Despite empirical evidence that corporal punishment negatively impacts academic success and causes
long-term psychological and social harm, there is no federal ban on the horizon and inmates in juvenile detention centers actually enjoy greater protections from physical punishment than students in public schools.

Perhaps most alarming is the fact that students of color and students with disabilities such as autism are disproportionately subjected to corporal punishment.
Distressingly, a child with autism or Tourette’s syndrome is most often physically punished for exhibiting symptoms of their disorder. Abuse of children on the autism spectrum tends to include more other forms of abuse as well, like dragging, pinching, slapping and improper restraint. Obviously, the legal rights of these individuals are being systematically denied and their conditions are worsening instead of improving.

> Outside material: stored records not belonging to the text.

Every row gives one point. Before rounding, the points of a table are all equally far from one centre. They may lie mostly on one side of it. Where is the centre, to within rounding?

Points (6 x 3):
| -0.07 | -0.02 | -0.54 |
| -0.16 | -0.14 | -0.50 |
| -0.13 | -0.07 | -0.52 |
| -0.01 | -0.11 | -0.55 |
| +0.36 | +0.22 | +0.06 |
| -0.42 | -0.11 | -0.21 |
Centre: | +0.02 | -0.06 | -0.08 |

Points, 14 rows:
| -0.04 | +0.31 | -0.02 | -0.11 | -0.12 | +0.04 | -0.34 | +0.34 |
| -0.18 | +0.14 | +0.21 | -0.01 | +0.23 | +0.02 | -0.48 | +0.40 |
| -0.30 | +0.11 | -0.18 | +0.31 | +0.46 | +0.48 | -0.09 | +0.10 |
| +0.06 | -0.21 | +0.42 | +0.16 | +0.59 | +0.12 | -0.14 | -0.06 |
| +0.22 | +0.69 | +0.07 | +0.03 | -0.21 | +0.19 | +0.08 | -0.10 |
| -0.39 | +0.22 | +0.09 | -0.08 | +0.23 | -0.65 | +0.18 | -0.13 |
| +0.20 | +0.32 | +0.17 | +0.13 | +0.06 | -0.18 | -0.10 | +0.51 |
| -0.47 | -0.20 | +0.08 | -0.02 | +0.47 | -0.28 | -0.20 | -0.16 |
| -0.32 | +0.43 | +0.15 | +0.38 | +0.24 | +0.25 | +0.09 | +0.44 |
| -0.48 | +0.35 | -0.20 | +0.32 | +0.01 | +0.37 | -0.02 | +0.05 |
| -0.26 | -0.02 | +0.42 | +0.43 | -0.02 | +0.00 | +0.29 | -0.10 |
| -0.13 | +0.41 | -0.33 | +0.03 | +0.13 | -0.30 | +0.13 | +0.38 |
| -0.36 | +0.27 | +0.46 | +0.63 | +0.28 | -0.21 | +0.11 | +0.02 |
| -0.17 | +0.77 | -0.17 | -0.13 | +0.38 | +0.06 | -0.01 | +0.32 |
Centre: | -0.08 | +0.30 | +0.07 | +0.12 | +0.28 | -0.05 | -0.02 | -0.12 |

Points (15 x 12):
| -0.27 | +0.03 | -0.49 | -0.40 | +0.21 | +0.43 | -0.30 | +0.06 | +0.21 | -0.02 | +0.00 | +0.31 |
| +0.08 | +0.39 | +0.01 | +0.13 | +0.03 | +0.64 | -0.49 | -0.02 | -0.18 | +0.16 | -0.06 | +0.10 |
| +0.11 | +0.13 | -0.20 | -0.04 | -0.31 | +0.70 | +0.41 | -0.27 | -0.30 | -0.27 | +0.03 | +0.23 |
| +0.00 | +0.13 | -0.05 | -0.26 | +0.09 | +0.59 | -0.14 | -0.23 | -0.10 | -0.47 | -0.62 | -0.07 |
| -0.02 | +0.52 | -0.41 | -0.14 | -0.03 | +0.57 | +0.09 | -0.03 | -0.48 | -0.19 | -0.20 | +0.38 |
| -0.27 | +0.22 | -0.69 | +0.08 | -0.15 | +0.46 | +0.19 | -0.14 | -0.22 | -0.07 | -0.22 | +0.05 |
| -0.20 | -0.19 | -0.58 | -0.22 | -0.15 | +0.17 | +0.29 | -0.14 | -0.09 | -0.15 | +0.04 | +0.24 |
| -0.08 | +0.12 | +0.00 | -0.01 | +0.21 | +0.69 | -0.40 | -0.20 | -0.26 | +0.12 | +0.21 | +0.21 |
| -0.45 | +0.43 | -0.26 | +0.07 | -0.02 | +0.31 | +0.03 | -0.09 | +0.01 | -0.36 | +0.10 | +0.07 |
| -0.27 | +0.21 | -0.73 | -0.32 | -0.04 | +0.41 | +0.04 | +0.05 | -0.20 | -0.09 | -0.07 | +0.26 |
| -0.16 | +0.27 | -0.35 | +0.14 | -0.28 | +0.26 | +0.31 | -0.06 | -0.14 | +0.13 | +0.03 | -0.20 |
| +0.09 | +0.34 | -0.61 | +0.23 | -0.24 | +0.40 | -0.44 | -0.16 | -0.09 | +0.09 | -0.09 | +0.24 |
| +0.12 | -0.03 | -0.16 | -0.24 | +0.00 | +0.45 | -0.30 | -0.53 | -0.31 | +0.34 | -0.42 | +0.40 |
| +0.05 | +0.40 | -0.45 | -0.07 | -0.41 | +0.56 | +0.00 | -0.24 | -0.08 | +0.17 | -0.29 | -0.34 |
| -0.14 | +0.29 | -0.14 | +0.29 | +0.25 | +0.49 | -0.34 | -0.09 | -0.25 | -0.15 | -0.30 | +0.05 |
Centre: | +0.15 | +0.23 | -0.22 | -0.18 | +0.05 | +0.34 | -0.01 | -0.30 | +0.03 | -0.04 | -0.10 | +0.12 |

Points:
| +0.21 | -0.04 | +0.18 | -0.19 | +0.04 | -0.45 | -0.01 | +0.03 | -0.59 | +0.18 | -0.28 | -0.41 | -0.19 | +0.07 | -0.23 | -0.68 | -0.17 | +0.60 | +0.19 | -0.16 |
| -0.06 | +0.48 | -0.32 | +0.22 | +0.08 | -0.04 | +0.11 | -0.04 | -0.68 | -0.03 | -0.09 | -0.43 | +0.56 | +0.05 | -0.35 | -0.32 | -0.39 | +0.05 | +0.40 | +0.25 |
| +0.27 | +0.20 | +0.16 | -0.31 | +0.02 | -0.53 | +0.33 | +0.00 | -0.60 | -0.17 | -0.45 | -0.13 | +0.25 | -0.09 | -0.14 | -0.43 | -0.26 | +0.04 | +0.45 | -0.10 |
| +0.02 | -0.30 | +0.00 | -0.03 | +0.04 | -0.11 | +0.22 | -0.35 | -0.53 | +0.22 | -0.10 | -0.56 | +0.03 | +0.01 | -0.18 | -0.56 | +0.14 | +0.60 | +0.34 | +0.31 |
| -0.17 | -0.25 | +0.08 | -0.15 | -0.14 | -0.35 | +0.44 | -0.02 | -0.46 | +0.09 | -0.32 | -0.41 | -0.16 | +0.11 | -0.68 | -0.52 | -0.61 | +0.21 | -0.10 | +0.05 |
| +0.12 | +0.28 | +0.38 | -0.38 | +0.27 | -0.33 | +0.10 | +0.20 | -0.35 | +0.34 | +0.00 | -0.22 | +0.09 | +0.06 | -0.11 | -0.33 | -0.19 | +0.57 | +0.06 | -0.32 |
| -0.16 | +0.18 | +0.01 | -0.57 | -0.03 | -0.14 | +0.39 | -0.39 | -0.34 | +0.00 | +0.07 | -0.41 | +0.35 | +0.26 | -0.35 | -0.22 | -0.05 | -0.06 | +0.17 | +0.08 |
| +0.33 | +0.01 | -0.08 | -0.24 | -0.16 | -0.25 | +0.35 | -0.06 | -0.25 | +0.12 | -0.33 | -0.61 | +0.13 | +0.08 | -0.29 | -0.21 | -0.41 | -0.14 | +0.46 | +0.42 |
| +0.40 | +0.00 | +0.10 | +0.25 | -0.04 | -0.18 | +0.47 | -0.29 | -0.65 | -0.39 | +0.13 | -0.40 | +0.30 | -0.10 | -0.28 | -0.52 | -0.59 | +0.47 | -0.09 | +0.05 |
| -0.07 | +0.24 | +0.16 | -0.52 | -0.01 | -0.18 | +0.17 | -0.26 | -0.40 | -0.26 | -0.05 | -0.53 | +0.26 | +0.06 | -0.12 | -0.32 | -0.01 | +0.20 | -0.12 | +0.05 |
| +0.00 | -0.03 | -0.03 | -0.66 | +0.07 | +0.16 | +0.26 | +0.18 | -0.34 | -0.05 | +0.14 | -0.61 | +0.13 | -0.16 | -0.24 | -0.52 | -0.07 | +0.14 | -0.17 | +0.05 |
| -0.11 | +0.14 | -0.16 | -0.23 | -0.47 | -0.15 | +0.02 | -0.32 | -0.37 | -0.03 | +0.16 | -0.25 | +0.12 | -0.03 | -0.34 | -0.30 | -0.74 | +0.23 | +0.23 | +0.07 |
| +0.30 | -0.21 | +0.13 | +0.21 | -0.04 | -0.22 | +0.23 | +0.16 | -0.47 | +0.27 | -0.54 | -0.74 | +0.07 | -0.25 | -0.09 | -0.20 | -0.07 | +0.00 | +0.15 | -0.06 |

Corporal punishment pits parents against schools, as parents objecting to their child being paddled or otherwise harmed have no recourse but to withdraw them. Drop out rates have been demonstrated to spike among paddled populations, as has aggressive behavior in children with autism who have suffered physical harm in the school setting.

During Autism Awareness Month, let’s redouble our efforts to shed light on the dark truths of our educational system and compel those nineteen remaining states to join the 21st century.